Elle fronce les sourcils. Elle ne sait pas encore que cette bonne Rowana dans sa frénésie matrimoniale a décidé qu'il était hors de question que des amoureux fous tels qu'Oméa et Lian soient séparés pour une question de richesses. Erwon va avoir du pain sur la planche, déjà qu'il s'agite en tout sens pour éviter à toute noble de petite condition d'approcher sa sœur… Ce ballet fait d'ailleurs bien rire Bratecelle qui se fiche royalement depuis tout à l'heure de savoir si ce siège lui a été attribué ou non et toise du regard un homme qui semble vouloir récupérer son siège. Je lui souhaite bien du courage, Kiliorn qui observe la scène s'esclaffe et me frappe le dos de sa lourde main.

« Je crois qu'ils se plaisent ces deux-là ! »

Après tant d'années à parcourir la Terre du Milieu et autant de séjours chez les nains j'ai toujours du mal à cerner leur méthode de séduction…

« Deux bonnes raisons pour boire deux fois plus ! »

Fama lève les yeux ciel. Avant de reprendre une mine solennelle lorsque ma mère s'approche au bras d'Orawin qui a retrouvé toute son amabilité après son petit discours comme quoi il n'hésiterait à me dépecer vivant si je faisais le moindre mal à sa fille. Evidemment pas en ces termes mais le sens était clairement celui-ci.

« Elle n'est pas encore prête, fait ma mère, J'ai envoyé Bratecelle, je crois qu'elle s'impatientait.

- Vous faites pas de bille ! s'exclame Kiliorn, ça va bien s'passer et on pourra aller festoyer en paix après ! Je l'ai toujours dit que y'avait un truc pas net entre ces deux-là !

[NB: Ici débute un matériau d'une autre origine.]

In the data rows, 128 means zero.
Each row has a hidden score. How much does it go up from the first row of each pair to the second? 10 means little or no change, 20 a big rise and 0 a big fall.
[147  89 132 145 152 129 122 120 124 167]
[ 76 141  99 146 100 152 121 132 141 132] >> 1
[ 54 168 129 146  66 191 107 129 149  71]
[160 128 115 137 153 142 121 131 135 156] >> 20
[144 157 106 116 157 148 128 133 147 160]
[105 161  52 202 109 105 109 133  59 104] >> 11
[ 79 140 142 109 124 148 128  94 152 112]
[155 107 147  66 131 152 137  98 176 102] >> 14
[103 155 127 112 131 132 103 100 144 133]
[159 127 114 153 171 123 121 129 119 163] >> 15
[145 152 117 130 163 151 114 126 134 163]
[145 150 114 127 156 153 120 126 132 164] >> 10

- Sans nul doute, lâche Orawin du bout des lèvres.

- Oméa très chère, quelle robe fabuleuse ! fait ma mère pour couper court à toute conversation tendue entre nos invités. Il faut absolument que le seigneur Orawin et moi vous présentions ! »

Kiliorn grogne dans sa barbe.

« Pas que ça commence à me courir sur le haricot cette histoire mais je suis pas venu voir des jolis seigneurs se compter fleurette !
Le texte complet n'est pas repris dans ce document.